Have You Seen My Movie? commemorates the strange and beautiful act of cinemagoing
Have You Seen My Movie? is a film entirely comprised of clips showing people going to the cinema. It made critic Luke Buckmaster contemplate the future (and past) of this strange and beautiful recreation.
A few days after watching Have You Seen My Movie?, director Paul Anton Smith’s mosaical feature film comprised entirely of clips of people going to the cinema, I put on an old DVD of a show I like to sometimes return to – the 1980s dystopian TV series Max Headroom. In one episode, titled Dream Thieves, hotshot current affairs journo Edison Carter (Matt Frewer) navigates the dirty streets of an industrial shantytown, arriving at a dilapidated broken-down cinema abandoned long ago.
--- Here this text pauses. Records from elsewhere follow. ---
A small network was trained on made-up records. Each row is its average activation on records with the value named, seen along a few directions.
Values that are neighbours, or in one group, have similar rows; names and order tell nothing.
(in the rows, 500 means zero)
Strong random noise was added to every row along 12 fixed directions; ignore it. To show where, here is one row again and again, with new noise each time:
[441 600 711 345 376 400 460 541 434 562 551 565 569 539 563 492 644 361
 541 269 537 416 521 541 343 590 507]
[446 553 476 522 473 397 611 603 527 405 777 380 434 482 576 340 411 391
 388 369 382 534 689 562 646 604 507]
[576 542 316 722 577 407 535 521 320 614 547 381 445 409 512 477 436 821
 389 636 555 660 684 443 448 711 420]
[456 370 632 567 581 437 387 454 667 525 279 521 521 594 717 361 469 529
 567 723 556 593 510 508 418 445 528]
[613 765 418 447 593 504 514 595 268 595 585 454 624 376 431 629 613 676
 392 334 584 659 532 423 251 712 554]
[387 536 537 378 328 484 651 585 457 275 436 542 562 508 444 690 556 450
 495 484 498 242 510 510 428 401 556]
[364 476 528 544 528 506 517 579 559 523 686 432 374 458 401 598 468 631
 544 386 221 323 548 470 591 373 421]
[618 389 546 386 600 487 501 316 593 664 438 432 588 496 560 356 388 528
 501 468 448 564 385 503 584 348 593]
[255 535 591 577 495 526 635 761 508 257 489 484 489 472 447 800 603 626
 637 479 407 395 529 442 281 453 510]
[367 561 621 451 767 775 532 538 482 449 611 465 651 510 562 401 437 470
 340 221 439 621 608 498 629 665 365]
[391 600 345 583 700 349 359 443 545 727 380 528 604 405 449 659 505 602
 339 575 524 561 556 475 393 572 540]
[418 447 699 368 489 558 764 466 316 472 420 440 706 517 577 477 426 581
 466 284 551 459 537 527 457 562 481]
[473 525 536 448 382 266 624 300 521 277 466 641 575 418 541 440 547 191
 475 295 568 653 788 561 523 511 551]
[755 411 424 367 284 406 448 338 481 639 529 446 363 545 502 323 379 629
 445 679 399 215 467 510 686 258 519]


Field G:
g8: [487 556 585 398 468 483 594 722 418 533 548 408 560 576 586 485 454 523
 471 507 509 429 362 608 387 508 635]
g5: [282 519 475 558 489 407 491 545 662 323 324 592 507 562 583 537 431 362
 394 668 497 453 644 531 513 525 546]
g7: [670 417 564 509 477 648 477 486 379 644 440 398 480 570 546 362 454 747
 568 608 562 504 381 432 479 562 419]
g1: [594 473 180 653 484 330 537 422 481 455 280 466 495 421 438 603 418 727
 392 915 611 514 566 457 464 446 579]
g9: [515 292 415 581 498 482 574 338 734 377 498 518 481 434 408 549 541 248
 712 508 495 624 313 525 668 310 566]
g2: [470 617 324 677 673 305 385 718 558 550 527 432 433 509 637 499 430 650
 367 770 487 676 625 523 347 580 594]
g6: [369 301 552 617 495 576 801 493 485 387 474 422 453 487 479 499 299 560
 579 453 434 533 528 517 625 442 496]
g10: [447 621 304 552 544 759 540 559 322 382 425 622 586 468 296 740 569 406
 388 496 731 527 438 489 495 704 419]
g4: [277 311 595 661 434 382 566 422 442 678 198 526 606 589 607 493 462 382
 567 623 799 549 437 564 420 754 426]
g3: [544 615 525 464 439 663 524 627 268 483 676 466 337 576 501 369 372 756
 345 482 370 279 647 548 623 515 355]
The values of G form a ring.
Going along G from g6 by way of its neighbour g10, in what order are g8, g5, g7, g4 met?
> g8, g7, g5, g4
Fewest steps between g1 and g2?
> 2

Field T:
t3: [271 539 575 623 389 341 711 625 455 148 409 592 515 502 641 523 447 496
 409 530 549 538 920 623 377 538 538]
t9: [349 409 458 519 573 194 758 361 570 371 181 535 673 415 580 628 329 617
 429 606 519 580 675 573 367 262 734]
t8: [510 772 640 251 473 715 481 719 296 216 456 623 640 537 497 735 749 592
 463 358 547 349 555 405 172 496 472]
t2: [368 502 630 489 748 806 433 491 595 436 411 538 526 446 353 713 528 805
 593 399 247 416 460 339 477 274 391]
t1: [402 659 379 549 653 273 367 533 638 647 467 465 551 402 458 655 512 640
 390 532 359 537 590 439 355 508 611]
t5: [536 448 508 625 622 463 293 339 516 746 321 551 451 462 457 507 521 750
 588 627 518 577 496 420 406 459 415]
t4: [768 571 377 370 472 750 639 494 373 412 764 415 479 415 368 436 452 455
 435 300 474 600 421 435 673 507 534]
t10: [341 325 352 570 447 600 767 723 538 362 647 256 458 508 380 679 403 501
 531 668 386 197 219 536 725 406 505]
t6: [449 482 586 472 300 321 654 508 471 450 468 502 388 476 455 580 416 584
 601 408 330 385 627 485 428 327 580]
t7: [226 575 614 457 601 295 762 596 511 449 422 491 588 415 477 733 440 540
 558 267 366 516 536 551 287 387 702]
A value of T combines one of 2 hidden first parts with one of 5 second parts; all combinations occur once.
Changing only the second part turns t7 into t8. t6 has the same second part as t7; what does that change turn t6 into?
> t1
Changing only the second part turns t5 into t4. t9 has the same second part as t5; what does that change turn t9 into?
> t3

Surrounded by flotsam and jetsam, his camera perched atop a rusted tin barrel, Carter begins a live broadcast.
“Let me show you something rare,” the presenter says to his audience, introducing the site of the cinema the way an archaeologist might discuss a location of ancient significance. “This was a dream palace. Years ago people came here for their pictures, to share dreams and adventures together. These were the days when people sat in groups and watched a single movie. Sometimes hundreds of people at one time. It must has been a weird experience. People watching the same screen, and the same program.”
Carter then conducts vox pop interviews with the riff-raff loitering around him, asking what they know about this funny place that used to be called the cinema. One responds “my mum told me about it once, didn’t you have to pay for it or something?” And another: “Isn’t it about standing in line?”
If the Max Headroom prophecy ever comes to pass, history will surely contextualise the cinema alongside locations such as coliseums – where Romans cheered on gladiators – and amphitheatres, where various peoples throughout the ages have gathered to watch theatrical performances. Smith (an assistant editor on Christian Marclay’s 24 hour art installation film The Clock – which was Have You Seen My Movie?’s obvious inspiration) splices in moments from hundreds of movies, grouping them in various aspects of the cinema experience.
You know these activities: waiting in line, buying a ticket, purchasing sugary drinks and salty snacks, finding a seat, maybe holding your date’s hand. And of course, finally, eventually, sitting down to watch the movie, then if you’re unlucky dealing with other unwelcome elements – such as nitwits who treat the experience as a social catch up and yak throughout. These moments reminded me of the first Facebook group I ever joined, which I’m pretty sure was called “People who talk during movies deserve to have their tongues ripped out.”
There are more avenues to explore than you might envision at first blush. There’s motion pictures as a romantic backdrop helping connect lovers or potential lovers (illustrated by scenes of people kissing and getting handsy). Or the medium’s capacity for evil purposes such as brainwashing and oppression (illustrated by footage of A Clockwork Orange and Triumph of the Will). And its potential as a self-reflexive art capable of analysing its own failings (illustrated through footage of crowds watching Mickey Rooney’s notoriously racist performance in Breakfast at Tiffany’s). The film’s many tangents examine cinema as public spectacle: a place where strangers gather to dream in the dark.
When the house lights go down we watch other people’s dreams, of course, dances of light and shadows materialising images that have tumbled around the minds of our fellow humans. This connection between picture palaces and communal dreaming was made in the George Miller-hosted BBC documentary 40,000 Years of Dreaming, which associated the cinema going experience (“a ritual more awe-inspiring and compelling than church”) with the activities of the first humans, charting a line from the campfire to the candy bar.
Have You Seen My Movie? also makes the point that some things are so powerful they can only be gauged by watching people watching them. Sometimes the only real way to register worth is through observing a human face.
Later in Dream Thieves, Edison blows the lid on a dangerous new pastime. People in this grubby future world have taken to putting on immersive headsets then consuming a particular drug, to induce hallucinations – a kind of digi LSD trip for the age of post-reality. The company providing this service pledges a new kind of transcendental experience. Another form of technology, another way of dreaming. The thrilling question at this moment of time, in 2019, is not what ground cinema has lost to exist mediums such as television, but what it might lose in the future to emerging technologies such as VR and AR.
We tend to regard the act of dreaming as a private experience, which suits these mediums – particularly VR, each virtual reality headset catering for only one set of eyeballs. And yet cinema offers a contradiction. We dream in groups; we experience singular things collectively. Cinemagoing is a strange and beautiful sensation.
Have You Seen My Movie? plays at Melbourne’s ACMI cinemas on March 2.